‘Grave‘ calificaron en el INV sintetizando la situación después de la más dura evidencia desde el 2009. Desde entonces que la naturaleza no castigaba con tamaña impiedad: San Juan, estiman por ahora, cosecharía el 33% menos que el año pasado con una producción de 526 millones de kilos, más o menos. No les fue mucho mejor en Mendoza donde se espera una producción de 1.566 millones de kilos de uva lo que representa una disminución de casi el 18%. En todo el oeste del vino, la vendimia depararía 22% menos de uva.

Al margen de las especulaciones que siempre las cosechas pobres generan en el mercado, lo cierto es que se abre un debate por dos temas claves: los precios de las uvas ‘mosteras‘ que se presumen escasas. El otro asunto es qué harán los gobiernos provinciales con el porcentaje de mosto, que fue acordado en el 30% de la cosecha. Los gobiernos y las entidades habían planificado ese 30% sobre las primarias estimaciones de cosecha, pensando en 180.000 toneladas.

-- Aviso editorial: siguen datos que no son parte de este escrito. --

Here is a tiny trained network, its code and every weight. The questions are about switching its units off for an input and a target symbol, where a switched-off unit gives its printed mean instead of its output.

import numpy as np


def w(rows, s, z=0):
    codes = np.array(rows[::2]) - 128.0
    scale = np.full(codes.shape[1], s)
    scale[-1] = z or s
    return codes * scale


def f(y):
    return np.maximum(y, 0)


def softmax(a):
    e = np.exp(a - a.max(-1, keepdims=True))
    return e / e.sum(-1, keepdims=True)


def log_softmax(a):
    a = a - a.max(-1, keepdims=True)
    return a - np.log(np.exp(a).sum(-1, keepdims=True))


def net(x, mask):
    ids = ['αβγδεζηθλμπστφψω'.index(c) for c in x.split()]
    T = len(ids)
    res = E[ids] + P[:T]
    q, k, v = (res @ M[0].T for M in (Q, K, V))
    z = softmax(np.where(np.tri(T) > 0, q @ k.T / 4**0.5, -1e9)) @ v
    res = res + np.where(mask[0], z, O[0][:, -1]) @ O[0][:, :-1]
    y = f(res @ A[0][:, :-1].T + A[0][:, -1])
    res = res + np.where(mask[1:9], y, B[0][:, -1]) @ B[0][:, :-1]
    return log_softmax(res[-1] @ U[:, :-1].T + U[:, -1])


Q, K, V, O, A, B = {}, {}, {}, {}, {}, {}
E = w([
[179,145,94,131,168],'α',
[142,163,48,144,117],'β',
[177,141,137,155,60],'γ',
[162,115,130,102,184],'δ',
[122,141,77,93,200],'ε',
[146,129,105,161,43],'ζ',
[142,163,144,167,132],'η',
[144,71,153,142,60],'θ',
[161,141,88,97,69],'λ',
[142,189,171,125,110],'μ',
[165,193,158,89,105],'π',
[164,68,172,193,126],'σ',
[148,113,243,92,120],'τ',
[72,170,151,86,64],'φ',
[70,94,245,177,154],'ψ',
[5,188,123,167,125],'ω',
],0.014)
P = w([
[142,125,101,100,147],'0',
[133,218,150,239,143],'1',
[171,128,133,72,111],'2',
[51,73,153,75,94],'3',
[155,236,221,191,133],'4',
[168,119,130,94,92],'5',
[64,80,150,71,89],'6',
[157,255,243,159,131],'7',
[164,111,122,105,92],'8',
[70,81,149,81,83],'9',
],0.0094)
Q[0] = w([
[44,64,124,80,119],'H0',
[92,157,134,129,132],'H0',
[86,128,144,78,104],'H0',
[80,162,155,252,146],'H0',
],0.011)
K[0] = w([
[59,202,255,167,101],'H0',
[65,170,102,113,136],'H0',
[117,168,180,119,125],'H0',
[37,78,62,161,172],'H0',
],0.0072)
V[0] = w([
[191,184,55,234,167],'H0',
[249,96,227,47,171],'H0',
[24,172,198,166,157],'H0',
[160,14,177,253,174],'H0',
],0.0067)
O[0] = w([
[186,164,93,187,147,126],'H0',
[189,115,220,94,183,213],'H0',
[1,170,184,166,154,171],'H0',
[154,32,165,198,170,1],'H0',
],0.0089,0.0021)
A[0] = w([
[176,131,106,202,103,193],'N0',
[133,86,117,21,56,120],'N1',
[196,12,48,84,122,208],'N2',
[167,180,137,137,134,246],'N3',
[165,128,99,62,167,98],'N4',
[202,255,186,178,107,189],'N5',
[78,169,27,82,146,254],'N6',
[147,170,192,60,96,161],'N7',
],0.011,0.0055)
B[0] = w([
[105,132,134,172,89,166],'N0',
[132,132,91,2,136,182],'N1',
[213,128,134,153,57,178],'N2',
[71,136,110,189,173,211],'N3',
[208,161,117,137,196,162],'N4',
[79,59,17,164,149,245],'N5',
[100,181,166,141,99,214],'N6',
[101,118,130,116,185,217],'N7',
],0.0098,0.012)
U = w([
[197,139,86,163,145,3],'α',
[136,202,85,152,74,29],'β',
[135,80,74,119,85,69],'γ',
[207,105,145,102,201,95],'δ',
[165,251,157,124,166,154],'ε',
[119,115,95,116,48,115],'ζ',
[56,106,112,205,145,168],'η',
[152,61,159,78,63,168],'θ',
[156,157,84,45,89,88],'λ',
[68,126,96,134,170,133],'μ',
[95,143,83,76,181,85],'π',
[147,88,210,169,83,236],'σ',
[121,55,193,56,195,135],'τ',
[68,164,152,44,115,131],'φ',
[74,87,254,143,136,204],'ψ',
[65,178,202,134,69,145],'ω',
],0.0082,0.0064)

Each question gives the input, a string of symbols that net reads in full, and the target symbol t.
The units are the heads (4 rows each of Q, K, V and O) and the neurons (one row each of A and B). Each row of codes is followed by its name. A weight is (code - 128) times the scale printed after its matrix; where a second scale follows, it is the last column's (O, A, B and U).
mask holds one flag per unit, heads first, then neurons. A switched-off unit (its flag False) gives its mean, the last column of its rows in O or B, instead of its output. The means were averaged over made-up inputs and are rounded, as every weight is.
A unit's drop is (log p(t) with every unit on - log p(t) with that unit switched off) / (log p(t) with every unit on - log p(t) with every unit switched off).
The circuit of an input: a set's keep is (log p(t) with only the set's units on - log p(t) with every unit switched off) / (log p(t) with every unit on - log p(t) with every unit switched off). Starting from all 9 units, units are removed one at a time, each time the one whose removal leaves the highest keep (on an exact tie, the one counted first), for as long as the keep stays at least 0.8.
units of the circuit, in order: the units of the circuit, biggest drop first
unit that matters most: the unit with the biggest drop
top k neurons: the k neurons with the biggest drops, biggest first
drop of u: that unit's drop, to one decimal
input θ μ δ, target δ: units of the circuit, in order : [H0, N4, N6]
input λ μ φ, target φ: units of the circuit, in order : [N1, N6, H0, N2]
input π λ α δ τ, target η: units of the circuit, in order : [N5]
input α β ε η φ ε ω λ, target η: units of the circuit, in order : [N5, N3]
input δ ζ ω, target ω: units of the circuit, in order : [H0, N6, N5]
input ε γ λ ε τ σ ε, target τ: units of the circuit, in order : [H0, N3]
input ε ψ λ ε, target ψ: units of the circuit, in order : [H0, N5]
input β ω β ζ β ω δ ε, target η: units of the circuit, in order : [N5, N1]
input φ δ θ σ λ α γ φ, target μ: units of the circuit, in order : [N5, N7]
input ε ε σ, target σ: top 2 neurons : [N2, N1]
input ζ ω ε ψ ε β, target β: units of the circuit, in order : [H0, N6, N2, N7]
input δ φ μ, target μ: top 2 neurons : [N5, N3]
input ζ τ μ α θ ε, target ε: top 2 neurons : [N5, N4]
input φ γ θ, target θ: unit that matters most : N2
input ε φ ω ω η ω φ θ, target η: drop of N5 : 0.3
input β θ θ, target θ: drop of N1 : 0.2
input ω ε δ ζ ψ τ, target τ: drop of H0 : 0.3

Funcionarios del gobierno de San Juan ya se expidieron. ‘No vamos a modificar el porcentaje del 30% acordado con la provincia de Mendoza‘, según sentenciaron el viernes una vez que conocieron los números ajustados del segundo pronóstico. Desde el INV coinciden todavía en voz baja con los planteos de San Juan, incluso agregan que ‘hay que respetar el 30% acordado, porque se trata de un cambio cultural que se debe dar en ambas provincias para instalar la preservación de la elaboración de mosto, como industria estable y no como sucedáneo del vino básico‘, se escuchó en el 4to piso del INV el viernes pasado.

En Mendoza, si bien el gobierno de Francisco ‘Paco‘ Pérez ha hecho silencio de radio y no ha ensayado ninguna respuesta luego de los números, todo parece indicar que continuarán en la posición y en la política que definieron con la vecina provincia.